Your acceptance of a former letter on Painting, gives me encouragement to offer a few more sketches on the same subject.

Amongst the Painters, and the writers on Painting, there is one maxim universally admitted and continually inculcated. Imitate Nature is the invariable rule; but I know none who have explained in what manner this rule is to be understood; the consequence of which is, that every one takes it in the most obvious sense, that objects are represented naturally when they have such relief that they seem real. It may appear strange, perhaps, to hear this sense of the rule disputed; but it must be considered that if the excellency of a Painter consisted only in this kind of imitation, Painting must lose its rank, and be no longer considered as a liberal art, and Sister to Poetry; this imitation being merely mechanical, in which the slowest intellect is always sure to succeed best ; for the Painter of genius cannot stoop to drudgery, in which the understanding has no part; and what pretence has the art to claim kindred with Poetry but by its powers over the imagination? To this power the Painter of genius directs his aim; in this sense he studies Nature, and often arrives at his end, even by being unnatural in the confined sense of the word.

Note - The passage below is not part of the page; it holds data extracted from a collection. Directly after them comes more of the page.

Each scene shows the same named points in several views. A view is turned or mirrored, shifted and resized as a whole, has a little noise and may leave points out.

Scene 1
View 1
k_74: [ 16 -13   6   2  -9   1 -11   4   7  -1 -20  -7  28  -8  -4 -17  11   0
  16   7   7  12  17  -8]
k_836: [ 14 -16   4   6  -7  12 -21  -3   8  10 -27  -7  26   0  -9 -20  11  -2
  13   6  12   7  21   2]
k_93: [-32  31  -4 -11   6   7 -30  -6  16 -21 -24   9  23  -2  14  11 -16   9
   3  35  -7   9   7   5]
k_858: [-16   7   1   0   8  21 -32  -5   9   5 -29  -7  19   8   6  -4  -6   2
   9  20   8   3  15  17]
k_161: [ -8   8   0  -3  -3   7 -24  -5  13  -8 -25   3  26  -3   1  -5  -2   4
   7  21   2   9  14   0]
k_336: [ -9   1  11  -3  13  11 -12  15   0  -1 -13 -24  18  -1  21  -2  -3   0
  22  13   6   9  10  11]
k_207: [ -9   7   6  -5   4   3 -13   9   6 -11 -16 -10  23  -6  14  -1  -3   4
  16  18   0  11  10   1]
k_669: [-13  18   1 -11  -3  -8 -12   4  13 -28 -15   5  28 -16  12   3  -6   7
  10  26  -9  16   6 -11]
k_81: [  1   3   4  -4  -5  -3 -11   5   9 -14 -16  -2  28 -12   6  -6   2   3
  13  16  -1  13  12  -9]
k_424: [  4   0   9  -6  -3  -8  -2  14   5 -16 -10 -10  27 -16  12  -6   4   3
  19  13  -1  16   9 -11]
k_479: [ -4  -3   5   1   5  16 -23   1   6   6 -24 -13  20   4   5  -9   0   0
  14  13   9   5  16  11]
k_32: [ 17  -3   4  -5 -18 -18  -1   6  11 -22 -13   5  35 -23  -2 -13  10   4
  13  13  -4  20  12 -27]
k_68: [-10   8   8  -6   6   1 -10  13   5 -14 -13 -12  22  -8  18   1  -4   4
  18  18  -1  13   8   1]
k_176: [-12  17  -1  -8  -5  -4 -18  -1  15 -23 -19   9  29 -12   6   1  -5   7
   7  26  -6  14   9 -10]
k_360: [-16  23   3 -14  -1 -13  -7  10  12 -35 -10   4  28 -19  19   8  -9   9
  12  28 -12  18   3 -13]
k_867: [-20  26   3 -15   0 -13  -7  11  12 -36  -9   4  27 -20  21  10 -10   9
  12  30 -14  18   2 -13]
k_190: [ 14  -5   6  -3 -13 -11  -3   7   9 -16 -14  -1  32 -18   0 -13   9   2
  15  10  -1  17  13 -19]
k_40: [  4  -2  10  -5  -1  -7  -1  16   3 -15  -9 -13  26 -15  13  -6   4   2
  21  11   0  16   9 -10]
k_7: [  6  -6   8  -2  -1   1  -7  11   4  -6 -14 -14  24  -9   9  -9   5   1
  19  10   5  12  12  -3]
k_288: [-12   2   9  -2  13  14 -16  12   1   1 -17 -22  17   2  19  -2  -4   1
  20  14   7   7  12  15]
View 2
k_479: [ 21  11   3  12   1  12   5   3  13  10 -16  15  21  10 -21  17 -20  16
  16 -12   1   4  -1  42]
k_288: [ 34   4  -9  10  -1   5  -2  -1  17  -3  -7   5  14   4 -26  12 -24  34
  20  -5  -1  11   7  43]
k_207: [ 19   8 -13  -3   5  14   3   1  12  -3   2   5  -2  -6 -20   7 -15  24
  23   4   1  11  10  26]
k_669: [  4  25 -23 -18  17  27  14   5   7  -3  18   8 -20 -12 -15   2  -9   8
  25  16   1  13  11  10]
k_360: [  6  23 -31 -23  19  25  12   4   9 -11  26   1 -28 -19 -17  -2  -9  14
  28  22   0  17  16   6]
k_161: [  8  28  -7  -2  12  23  16   7  10  12  -1  18   6   5 -18  14 -15   0
  17  -3   1   6  -2  29]
k_93: [ 20  53 -40 -12  30  24  27   9  20  -4  29   8  -6   6 -30  11 -29   8
  15  10  -5  22   1  33]
k_32: [-19  -2   9 -17   1  30   5   4  -8  11  -8  17 -20 -22   1  -1  12  -4
  30  10   8  -3  12  -8]
k_68: [ 21   7 -15  -4   5  13   1   0  12  -6   4   3  -5  -8 -21   5 -14  26
  25   6   0  12  12  25]
k_867: [  8  25 -35 -24  21  25  12   4   9 -13  30   0 -31 -20 -19  -3 -10  16
  29  24  -1  19  17   6]
k_336: [ 33  -2  -9   8  -3   3  -5  -3  15  -6  -7   2  10  -1 -24   9 -20  38
  22  -3   0  12  10  39]
k_836: [  3   2  24  13  -7  18   5   4   3  23 -33  26  23   7 -10  18  -7   2
  18 -17   6  -7  -5  32]
k_424: [  6  -6  -1  -8  -1  17  -2   0   3  -1  -5   7 -12 -17 -11   1  -2  19
  29   8   4   5  15  11]
k_74: [ -1  -6  20   4  -7  19   1   3  -1  16 -25  20   7  -4  -6  10   0   5
  23  -7   6  -5   4  19]
k_40: [  8 -11  -1  -7  -3  15  -6  -1   2  -3  -6   5 -12 -19 -10   0  -1  23
  31   9   4   6  17  10]
k_858: [ 25  28  -9  10   9  14  14   5  17   9  -6  16  22  16 -26  20 -27  13
  12 -11  -1   9  -5  48]
k_81: [  3   8  -3  -6   5  21   6   3   4   5  -4  12  -5  -8 -11   6  -5   9
  24   4   4   5   7  16]
View 3
k_669: [  2 -16 -14   4 -19  35 -28 -16 -12  -5  20 -11  -1  26 -27  19   5   2
   6  -4 -20  24   5  -6]
k_858: [ 28   2 -17   6  -3  23  -8   6 -20   3  17  -7  -3  -8  -2   9   6  -1
 -30   4  -5   4  -2   1]
k_288: [ 24 -14 -17  14  13  18   2  13   0   1  19  -7  -4   8  -3   5   9  -5
 -12  12  -2   7  -3  -4]
k_176: [  4  -9 -13   3 -21  35 -31 -17 -19  -4  16 -11   1  15 -23  18   4   4
  -1  -6 -20  20   5  -4]
k_867: [  1 -24 -21   5 -21  41 -26 -18  -4  -3  28  -9  -3  42 -35  23   5   0
  11  -1 -23  31   5 -10]
k_360: [  0 -23 -18   5 -19  39 -26 -18  -5  -4  25 -10  -2  38 -33  22   5   1
  11  -1 -22  29   5  -9]
k_161: [ 14   1 -11   3 -13  27 -24  -7 -25  -2  11 -11   0  -4 -10  12   5   3
 -16  -3 -12   9   3   0]
k_424: [ -2 -23  -2  14   5  20 -20  -6   0  -9   6 -15   1  17 -15   7   9   2
  23   1 -12  14   5  -6]
k_40: [ -1 -24  -2  15   9  18 -17  -4   3  -9   5 -15   1  18 -12   5   9   1
  23   3 -10  13   5  -6]
k_68: [ 12 -20 -15  11   2  25 -10  -1  -1  -3  18 -10  -2  21 -15  10   8  -2
   3   6 -10  15   1  -6]
k_7: [  5 -17  -1  15  11  15 -14   1  -3  -7   2 -14   1   5  -5   2  10   1
  13   3  -7   7   3  -4]
k_479: [ 21  -4  -9  11   7  16  -8   8 -14  -1   9 -10  -1  -9   2   3   7   0
 -15   5  -3   1  -1   0]
k_836: [  9   2   7  11  10   8 -20   3 -22  -8 -10 -17   3 -26   9  -3   8   5
  -2  -2  -3  -6   4   4]
k_190: [-11 -16   8  12   1  18 -33 -13 -10 -14  -6 -20   5   5 -12   4   8   6
  28  -6 -15  10   9  -4]
k_74: [  0  -8   9  13   9  11 -24  -2 -14 -11  -9 -19   4 -11   0  -2   9   5
  14  -2  -7   0   6   0]
k_81: [  2 -13  -4   9  -4  22 -24  -8 -11  -8   5 -15   2   8 -13   9   7   3
  10  -2 -13  12   5  -4]
k_93: [ 21  -4 -30  -3 -29  43 -19 -11 -23   5  34  -3  -5  20 -26  26   2  -1
 -29  -1 -18  23   1  -3]
View 4
k_7: [-11  -9  17  -4  18 -11  10  23  -6   3  11   3   7   5   5  11  20   9
   4   0  -8   3   3 -10]
k_176: [-13  -9  -6 -22   1  -4 -20  30   3 -18  20 -17   2  14  16  25  12  -7
  -5  -5 -20 -15  15 -14]
k_93: [-11   0 -15 -36   5  -8 -42  42  16 -15  12 -20   7  13  32  18  18  -5
 -13 -26 -29 -18  26   0]
k_336: [-11  -1  15 -12  24 -19  -1  36   1  10   4   6  15   3  18  -2  27  19
  -2 -21 -12   5  11   3]
k_161: [ -5   0   2 -19  10  -4 -21  19  12  -2   7  -9   1   7  14  22  18 -12
   1  -9 -17  -8  14  -3]
k_424: [-15 -14  11  -7  10 -10   9  30 -10  -8  20  -3   6  10   6  14  15  10
  -1   3 -11  -3   5 -18]
k_360: [-22 -17  -9 -25  -2 -10 -12  49  -7 -28  29 -20   7  18  20  17  11  10
 -14  -7 -22 -17  16 -21]
k_81: [-11  -9   7 -11   9  -6  -3  23  -2  -7  15  -7   3  10   8  20  15  -1
   1   0 -12  -5   8 -13]
k_207: [-13  -6   7 -16  15 -14  -6  36   0  -3  12  -3  10   8  16   8  21  10
  -4 -13 -15  -3  12  -6]
k_40: [-16 -14  13  -6  12 -12  12  31 -11  -6  18  -2   8   9   6  11  16  13
   0   2 -10  -1   4 -17]
k_867: [-23 -17 -10 -27  -2 -11 -14  53  -8 -31  30 -21   9  19  23  17  10  12
 -16  -9 -23 -19  17 -21]
k_68: [-15  -8   6 -16  14 -15  -4  39  -2  -5  14  -4  11   9  17   7  20  14
  -5 -13 -15  -4  12  -7]
k_288: [ -9   2  13 -15  25 -18  -7  34   5  13   1   5  14   2  20  -1  28  15
  -2 -23 -14   5  12   7]
k_74: [ -5  -6  19   0  16  -4   7   6  -1   7   8   2   0   4  -2  21  17  -7
  12   9  -5   2   0 -11]
k_836: [  2   4  20  -1  21  -1  -3  -3  10  18  -3   5  -2   0  -1  21  22 -16
  15   3  -6   5   3   0]
k_32: [-14 -20   8  -4   0   0  11  16 -12 -18  26 -11  -3  13  -4  31   7  -6
   5  22  -8  -9   1 -30]
k_190: [-12 -15  12  -3   6  -2  10  16 -10 -10  20  -6  -1  11  -2  25  11  -3
   6  15  -7  -5   1 -24]
k_479: [ -3   5  14 -11  23 -10 -12  17  12  15  -3   3   7   1  13  10  25  -3
   5 -15 -12   4  11   7]
k_858: [ -2   9   6 -20  21  -9 -27  21  19  13  -5  -2   6   2  20  11  26  -7
   1 -23 -17  -1  16  12]

Which points are out of place in each view (at most two, in the order of its rows)? Write - if all are in place.
view 1: k_858, k_207
view 2: k_93, k_40
view 3: k_161
view 4: k_7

The grand style of Painting requires this minute attention to be carefully avoided, and must be kept as separate from it as the style of Poetry from that of History. Poetical ornaments destroy that air of truth and plainness which ought to characterize History; but the very being of Poetry consists in departing from this plain narration, and adopting every ornament that will warm the imagination.

To desire to see the excellencies of each style united, to mingle the Dutch with the Italian School, is to join contrarieties which cannot subsist together, and which destroy the efficacy of each other. The Italian attends only to the invariable, the great and general ideas which are fixed and inherent in universal Nature; the Dutch, on the contrary, to literal truth and a minute exactness in the detail, we may say, of Nature modified by accident. The attention to these petty peculiarities is the very cause of this naturalness so much admired in the Dutch Pictures, which, if we suppose it to be a beauty, is certainly of a lower order, which ought to give place to a beauty of a superior kind, since one can not be obtained but by departing from the other.

If my opinion was asked concerning the works of Michael Angelo, whether they would receive any advantage from possessing this mechanical merit, I should not scruple to say they would not only receive no advantage, but would lose, in a great measure, the effect which they now have on every mind susceptible of great and noble ideas. His works may be said to be all genius and soul, and why should they be loaded with heavy matter which can only counteract his purpose by retarding the progress of the imagination.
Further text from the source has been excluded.